Natural gas equipment can leak terribly without looking terrible. The infrared image (below) shows the leaks (mainly methane) that are invisible to the eye.

Our biggest concern is EPA’s unwillingness to directly regulate methane pollution.  Three points must be made clear:

  • Methane emissions are significantly harming people and the climate, and by far and away the oil and natural gas industry is the largest source in the US of man-made methane pollution.  Methane is a highly potent climate pollutant that is dozens of times more dangerous, pound-for-pound, than CO2. 
  • While EPA’s new rule will curb some methane pollution as a co-benefit of regulation of other pollutants, it does not regulate methane directly from new or existing sources.  The oil and natural gas industry could quickly clean up half of its methane emissions with cost-effective measures to stop leaks and prevent intentional dumping. This change in industry practice could have the same climate benefit as retiring hundreds of coal-fired generators.
  • Not only is direct methane regulation essential for public health and the global climate, it would be good for our economy.  EPA’s analysis shows that the industry could save over $30 million annually by capturing fugitive methane. This gas is an important energy source and too valuable to be wasted.

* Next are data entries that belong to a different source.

Every row gives one point. To make a cloud, some directions were put in groups of two or more. Within a group, all points are equally far from the middle, so they leave a hole (a ring in 2 directions, a hollow ball in 3). The other directions are filled evenly. Then the cloud was stretched, turned, moved and blurred a little. How many holes are there, and how many directions does each take, smallest first?

Cloud (13 x 2):
[[-44  -8]
 [  4 -42]
 [-20 -20]
 [ 34  -8]
 [ 43  -4]
 [  2 -16]
 [ 43  28]
 [  9 -55]
 [ 31   5]
 [  1  54]
 [ 17  15]
 [ 29 -15]
 [  4 -25]]
Holes: 0

Cloud (20 x 3):
[[-14   9 -56]
 [-34  32  -8]
 [ 35  24 -37]
 [  0  46 -21]
 [-20 -34 -16]
 [-34 -28  -3]
 [-30 -31 -15]
 [-12  44 -13]
 [ 32 -17 -20]
 [-17  42 -17]
 [-30  28   6]
 [ 28 -11 -40]
 [-28  38 -19]
 [-11  26  17]
 [ 35  26 -14]
 [ 11   9 -57]
 [-24  40 -19]
 [-37 -26 -18]
 [ 31 -18 -28]
 [ 36  21  -7]]
Holes: 1 (3)

Cloud (20 x 3):
[[-12   9  25]
 [ 52 -12   4]
 [-20 -47 -22]
 [ 45 -22  24]
 [  8 -20 -21]
 [ 24  43  22]
 [ 18 -35 -14]
 [ 47   1  -2]
 [-28   8   0]
 [ 55   1   5]
 [ 59 -10 -21]
 [  7  37 -20]
 [ 57  -1 -12]
 [ 51  41  19]
 [-38 -11   1]
 [ 36  -9 -34]
 [ -2  15   2]
 [-50   5  28]
 [ -6  43   2]
 [-17   7   9]]
Holes: 0

Cloud (30 x 4):
[[-22  14 -24 -18]
 [ 33  32  26  32]
 [ 21  46  40   8]
 [-32  43   8   1]
 [ 31 -20  15  15]
 [ 16  60  18  -1]
 [-23  38 -24  11]
 [ 27  -7 -24  14]
 [  2  14  -8 -37]
 [-17  54  14 -11]
 [ 20  20  24 -32]
 [-33  27  10  33]
 [-25  23  39  16]
 [ 20  43  42  -2]
 [ -9 -20 -13 -23]
 [ 38  32  10  -5]
 [ 26   6  -4  48]
 [-19  27   2  51]
 [-20  41  37  19]
 [-10  53  25  32]
 [ 25  45  23  34]
 [  1  56 -12  -1]
 [  5   4  47  28]
 [ 36  23  21 -12]
 [ 12  62  14  15]
 [  4   8  53   9]
 [-23  43 -16  -2]
 [ 20  52 -10  16]
 [ 22  27   1 -30]
 [-27  31   3  40]]
Holes: 1 (4)

Cloud (49 x 6):
[[  4 -17  48 -19 -30  16]
 [ -4  29 -17 -26 -31  38]
 [  4 -14  10 -45 -27 -32]
 [ 41  11  58 -30  -7   7]
 [ 13  26   7  -6  19 -30]
 [ 53  14   6   3  17  40]
 [ -3 -30   4  29 -16 -28]
 [ 26 -50 -38   9 -14 -10]
 [ 13  27  11 -14 -36  39]
 [  0  36  13   1 -14  53]
 [-12 -36 -25   8 -32 -11]
 [-34  13  -4 -16  37 -10]
 [ 23 -53 -23 -12  18 -12]
 [ 21 -45 -16  16  38   4]
 [ 53 -28   9 -46 -19  30]
 [ 45  23  46  -8  20   3]
 [-21 -17  -2 -10  -9  56]
 [ 26  23   5  14   0  54]
 [  0   1  25 -48  40  47]
 [ 35  19  -2  27   9  44]
 [ -5 -28 -41  -3  33  15]
 [-37  25 -37   5  -4  10]
 [-33  -2   0 -12  37 -12]
 [ 37 -14  10 -11 -43  36]
 [-15 -10   3  -4   1  66]
 [ 12 -16  30 -59 -22 -11]
 [ 21 -37  11  12  51   1]
 [ 15 -31  40  19  24 -19]
 [-16   3  52  27  32  28]
 [ 31   2  44  16 -30  10]
 [ 38 -47   8  29  26  31]
 [ 57  -5   0  26 -11  19]
 [-47  11  17 -22   0  36]
 [  2  29  -9  38  -4  -1]
 [ 27 -40  18 -31  14  48]
 [  9 -30  19  46 -13 -10]
 [ 30  28  29   0  43   5]
 [ 11  23  46  -9  52  36]
 [ 40 -37  16   0 -24  42]
 [  9  41  42 -41   1  22]
 [  3 -31 -18  -4  48   1]
 [ 11  30   1 -13 -23  52]
 [ 46 -27  -6 -60 -21  15]
 [ 50 -47  20  13   7  36]
 [ -5  12 -54  -4   9  17]
 [-15  -4  30  42  13  47]
 [ 18  19 -12 -34  15 -30]
 [-46  32   0 -27  -5  27]
 [-29 -30 -15  23  -8 -10]]
Holes: 3 (2, 2, 2)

In our comments, we have pointed out many other places where EPA must tighten its regulations.  For example, the proposed rule makes a lot of progress for gas wells that are hydraulically fracked.  But we are very concerned about air pollution from “conventional” gas wells (which are not fracked) and oil wells.  But, again, the largest problem is EPA’s failure to regulate methane emissions from this industry.

EPA must fix these problems.  Seldom does EPA get such low-hanging fruit: regulation that would improve public health by reducing ozone and particles, protect the climate, and help the economy.  For the sake of public health as well as to prevent further waste of this important energy source, EPA should do what it must do to put such rules in place as quickly as possible.